Wednesday 18 June 2014

after the flood

I'm starting to realise that to belong to a place means that you feel tender toward it, even if you were not born there. You are concerned for its welfare. When you return to this place after an absence short or great, you are surprised by the feelings it evokes in you. You were not aware that you missed it, but you did.

The little things you notice now, the steady transformation of the hillside from grey to green in the spring time, the wild lillies that wave in the summer breeze, those two motorists whose stopping in the middle of the road causes a traffic jam whilst they catch up with one another (and this doesn’t irritate you because sometimes you do it too), the antics of the neighbours cat in the street, the chiming of the church bell in the dead of night - all  of these familiars are made precious by repetition and knowledge.
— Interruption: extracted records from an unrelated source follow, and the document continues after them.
Each row is a point. Two turns around zero, p and q, are shown by what they do to some points. Where does a point land after both, in the order given? Backwards means that the second turn is done in reverse. Each puzzle has new turns, and all numbers are rounded.

Turn p:
[ 22 -35  -7] -> [40 10  9]
[-34 -43 -13] -> [ 15 -21  50]
[-20  31  24] -> [-43   7  -4]
[-26  14 -21] -> [-15 -33   2]
[ 42   2 -21] -> [ 33   2 -34]
[17 31 38] -> [-28  36 -24]
Turn q:
[ 49 -25  25] -> [50 30 16]
[-42  21  17] -> [-20 -45  10]
[-30  -3 -33] -> [-28 -10 -33]
[23  7 -9] -> [-2 24  7]
Where do these land?
q, then p: [52 53 16] -> [-60  46  -5]
q, then p: [-9  4  0] -> [ 2 -2  9]
q, then p: [-12 -44  23] -> [ 48   6 -16]
p, then q backwards: [  3   1 -33] -> [-22 -19  16]
p, then q backwards: [-34 -14  -6] -> [-9 27 24]

Turn p:
[-23 -17  37 -48  -2  -3] -> [ 18 -17  49  -2 -13  36]
[12 -6 -8  3 -5 30] -> [ 13  11 -14  26   2   1]
[  7 -20  13 -16  48  25] -> [30 10  4  0 41 34]
[-13  30  40  13 -40 -38] -> [-45 -33  39   0 -18 -30]
[ 27  25  -8 -28   0  -7] -> [-20  40  13  -2  -6   8]
[ 26   7 -31  42 -35 -39] -> [-20  12 -21 -16 -21 -67]
[-36 -18 -43  34  35  32] -> [ 24 -23 -72  -7  16  19]
Turn q:
[-41 -46 -31 -13   0  12] -> [  3 -46  43  11  15 -28]
[ 30  31  44   6 -21  -6] -> [ -2  36 -30 -38 -15  21]
[ -7 -13 -51 -15 -15  -9] -> [-10 -13  17  25 -16 -44]
[-27  -7 -10 -46 -21   8] -> [  1  -3  19 -18  20 -49]
[ 25 -35  -1  13  31  22] -> [ 41 -31  -7  17  -7  21]
[  0 -21  -6  51  -8  -1] -> [-18 -31   7   6 -28  31]
[ 21  31  36 -13  11 -28] -> [ 10  56 -11 -10   3  18]
[ -1  68  48 -17  17 -38] -> [-14  83 -15 -13  31  23]
[  0  -8 -28  34   8  40] -> [ -9 -51 -23  20  -2   8]
Where do these land?
p, then q backwards: [ 36  39  14   0 -16 -28] -> [-34  21 -17 -12 -28 -36]
p, then q: [-33  17 -15 -24 -11  11] -> [-15 -36  -8 -22  -2 -19]
q, then p backwards: [-16 -39 -27 -38   1  -5] -> [ 19 -32  40  15 -25 -13]
p, then q: [-2 42 14  7 15 -1] -> [-10 -15  17   6  39   8]
q, then p: [-47  19 -24  15 -26  -7] -> [  2 -55   3 -24  -6  22]
q, then p: [ 47 -52  36  39 -20  28] -> [ 53  40  14  50 -42  -6]
p, then q: [-32 -31  24  25   4   7] -> [ 41 -19  18   9 -26  10]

And that view from the bridge of the water below, it still brings a gasp of delight. But to feel the pulse of those waters also drags up memories of last year, when the waters were a deluge rather than a trickle. 

Does the fact of having lived through that event - when the waters ripped our valley apart and we were cut off from the rest of the world for three days - does the fact that I too have a memory of that time mean that we now belong here?

Then as now -  a year after the flood - we were all there together on this earth. And we were all left hurting, earth and people combined. Some of us were locals, many of us outsiders. But for the time of the flood, those distinctions were irrelevant. We all felt the same fear and sadness. We were all soothed when the waters subsided and we felt the warm sun on our faces once again. We were all equally a part of this place, because we all lived through the flood.